Consider that Risks from Learned Optimization talks a lot about “the base objective” and “the mesa-objective.” This only makes sense if the objects being discussed are optimization algorithms together with specific, fixed choices of objective function.
“Gradient descent” in the most general sense is—as you note—not this sort of thing. Therefore, gradient descent in that general sense is not the kind of thing that Risks from Learned Optimization is about.
Gradient descent in this general sense is a “two-argument function,” GD(f,o), where f is the thing to be optimized and o is the objective function. The objects of interest in Risks from Learned Optimization are curried single-argument versions of such functions, GDo(f) for some specific choice of o, considered as a function of f alone.
It’s fairly common for people to say “gradient descent” when they mean GDo for some specific o, rather than the more generic GD. This is because in practice—unless you’re doing some weird experimental thing that’s not really “gradient descent” per se -- o is always fixed across the course of a run of gradient descent. When you run gradient descent to optimize an f, the result you get was not “optimized by gradient descent in general” (what would that even mean?), it was optimized for whichever o you chose by the corresponding GDo.
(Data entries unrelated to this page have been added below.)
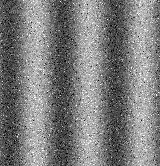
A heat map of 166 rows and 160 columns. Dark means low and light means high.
No single row or column stands out from its neighbours. Upright stripes repeat 3 times across the table. No seam splits the table.
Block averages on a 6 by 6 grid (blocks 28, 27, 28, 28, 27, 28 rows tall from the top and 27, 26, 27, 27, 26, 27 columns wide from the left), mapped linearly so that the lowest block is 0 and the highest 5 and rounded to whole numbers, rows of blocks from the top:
0 5 0 5 0 5 | 0 5 0 5 0 5 | 0 5 0 5 0 5 | 0 5 0 5 0 5 | 0 5 0 5 0 5 | 0 5 0 5 0 5
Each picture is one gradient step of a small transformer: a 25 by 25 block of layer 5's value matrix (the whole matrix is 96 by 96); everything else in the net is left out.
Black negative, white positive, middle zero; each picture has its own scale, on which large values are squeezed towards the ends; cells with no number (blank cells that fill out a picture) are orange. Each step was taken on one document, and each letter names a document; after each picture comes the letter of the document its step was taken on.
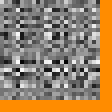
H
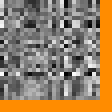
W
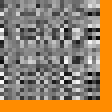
W
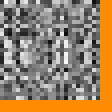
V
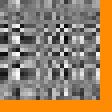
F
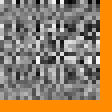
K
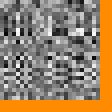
H
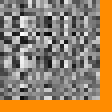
F
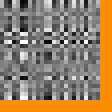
V
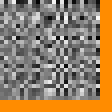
K
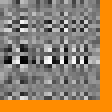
V
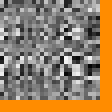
W
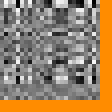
H
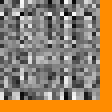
F
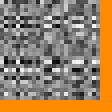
H
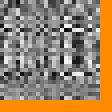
W
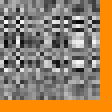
H
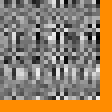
K
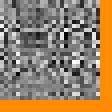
F
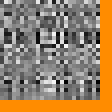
K
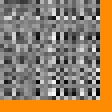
K
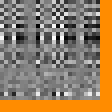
K
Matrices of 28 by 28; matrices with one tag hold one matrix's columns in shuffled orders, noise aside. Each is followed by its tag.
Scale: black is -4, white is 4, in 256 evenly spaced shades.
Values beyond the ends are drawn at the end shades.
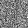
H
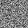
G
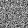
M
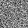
G
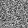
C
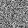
M
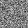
C
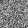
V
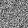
G
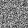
M
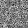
M
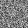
V
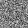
C
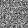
M
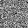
M
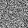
G
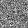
C
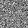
G
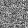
M
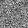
G
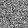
C
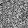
H
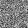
V
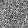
H
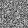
H
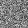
C
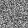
C
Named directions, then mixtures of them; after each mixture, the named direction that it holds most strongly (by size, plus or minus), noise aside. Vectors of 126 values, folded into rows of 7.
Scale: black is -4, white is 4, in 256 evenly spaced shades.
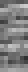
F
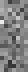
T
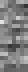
F
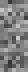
T
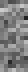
F
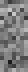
T
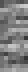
F
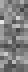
T
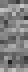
F
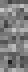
F
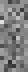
T
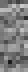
F
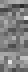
F
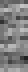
F
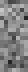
T
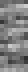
F
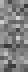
T
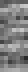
F
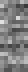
F
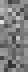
T
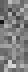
T
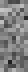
T
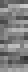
F
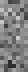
T
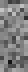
T
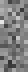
T
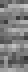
F
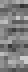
F
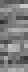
F
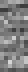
F
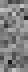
T
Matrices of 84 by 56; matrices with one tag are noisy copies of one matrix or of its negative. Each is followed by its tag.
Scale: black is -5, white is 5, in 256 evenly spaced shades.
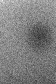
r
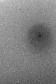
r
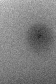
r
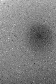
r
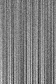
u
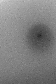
r
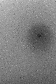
r
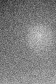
r
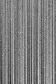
u
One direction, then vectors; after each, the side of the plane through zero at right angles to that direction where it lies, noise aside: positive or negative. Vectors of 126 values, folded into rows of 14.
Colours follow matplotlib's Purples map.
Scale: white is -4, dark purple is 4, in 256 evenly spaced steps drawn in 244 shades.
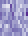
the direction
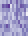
negative
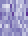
positive
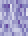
negative
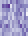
negative
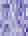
negative
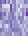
positive
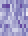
negative
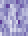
negative
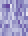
negative
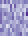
positive
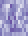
positive
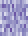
negative
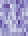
negative
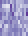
positive
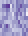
negative
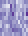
positive
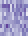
negative
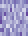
positive
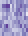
negative
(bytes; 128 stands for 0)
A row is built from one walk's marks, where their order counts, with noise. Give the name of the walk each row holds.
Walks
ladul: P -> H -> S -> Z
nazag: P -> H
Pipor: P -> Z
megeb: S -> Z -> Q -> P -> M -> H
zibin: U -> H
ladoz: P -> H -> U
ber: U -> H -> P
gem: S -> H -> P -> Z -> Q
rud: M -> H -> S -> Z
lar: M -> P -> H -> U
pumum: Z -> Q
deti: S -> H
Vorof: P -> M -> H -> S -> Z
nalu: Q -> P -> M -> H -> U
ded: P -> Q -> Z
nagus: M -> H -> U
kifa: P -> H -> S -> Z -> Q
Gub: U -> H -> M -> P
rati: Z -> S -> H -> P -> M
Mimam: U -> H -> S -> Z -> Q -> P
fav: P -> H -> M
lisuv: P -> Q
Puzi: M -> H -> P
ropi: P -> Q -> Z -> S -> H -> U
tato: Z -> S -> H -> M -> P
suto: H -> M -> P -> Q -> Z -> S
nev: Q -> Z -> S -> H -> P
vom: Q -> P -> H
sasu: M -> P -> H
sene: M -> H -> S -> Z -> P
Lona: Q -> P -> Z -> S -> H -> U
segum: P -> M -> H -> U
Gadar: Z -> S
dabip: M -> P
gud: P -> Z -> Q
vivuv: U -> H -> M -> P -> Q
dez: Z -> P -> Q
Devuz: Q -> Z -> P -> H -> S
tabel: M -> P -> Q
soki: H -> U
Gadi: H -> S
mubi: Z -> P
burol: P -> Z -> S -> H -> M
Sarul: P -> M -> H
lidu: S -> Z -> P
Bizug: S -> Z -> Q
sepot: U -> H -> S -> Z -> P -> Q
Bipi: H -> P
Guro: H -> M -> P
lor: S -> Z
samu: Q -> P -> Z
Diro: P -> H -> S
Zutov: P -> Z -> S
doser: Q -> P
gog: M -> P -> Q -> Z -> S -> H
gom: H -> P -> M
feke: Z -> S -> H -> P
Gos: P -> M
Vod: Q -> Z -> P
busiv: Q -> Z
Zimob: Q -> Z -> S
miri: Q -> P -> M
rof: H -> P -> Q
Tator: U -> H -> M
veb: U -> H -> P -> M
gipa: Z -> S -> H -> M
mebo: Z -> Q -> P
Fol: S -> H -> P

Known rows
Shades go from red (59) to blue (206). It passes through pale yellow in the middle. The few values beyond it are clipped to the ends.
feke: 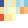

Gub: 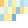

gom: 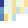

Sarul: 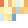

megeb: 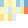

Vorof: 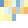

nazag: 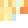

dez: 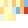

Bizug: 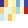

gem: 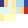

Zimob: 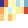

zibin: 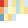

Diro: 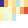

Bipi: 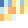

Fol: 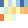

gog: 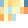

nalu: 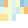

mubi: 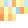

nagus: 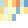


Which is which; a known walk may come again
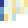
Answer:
gom
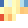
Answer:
Vod
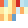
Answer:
dabip
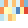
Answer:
pumum
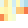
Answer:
vom
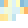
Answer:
nalu
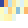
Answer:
soki
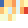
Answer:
Zutov
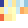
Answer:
feke
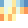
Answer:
lidu
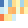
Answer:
Bipi
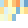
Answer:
nagus
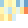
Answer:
megeb
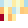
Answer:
mebo
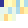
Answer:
rati
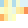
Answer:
samu
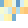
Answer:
Vorof
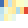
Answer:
rof
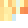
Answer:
nazag
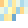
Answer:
Gub
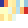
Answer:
kifa
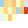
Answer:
gud
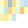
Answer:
ber
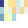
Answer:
fav
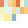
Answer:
sasu
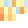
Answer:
mubi
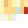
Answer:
lisuv
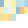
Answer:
tato
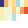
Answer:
Diro
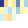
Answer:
gipa
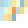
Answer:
Guro
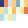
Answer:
Gadi
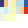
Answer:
gem
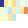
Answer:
suto
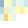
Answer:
miri
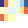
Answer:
Lona
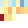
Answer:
doser
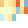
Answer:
tabel
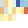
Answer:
deti
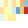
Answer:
dez
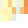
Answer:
Pipor
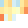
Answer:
ded
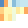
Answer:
busiv

This is what licenses talking about “the base objective” when considering an SGD training run of a neural net. There is a base objective in such runs, it’s the loss function, we know exactly what it is, we wrote it down.
On the other hand, the notion that the optimized fs would have “mesa-objectives”—that they would themselves be objects like GDo with their own unchanging os, rather than being simply capable of context-dependent optimization of various targets, like GPT-4 or GD -- is a non-obvious claim/assumption(?) made by Risks from Learned Optimization. This claim doesn’t hold for GPT-4, and that’s why it is not a mesa-optimizer.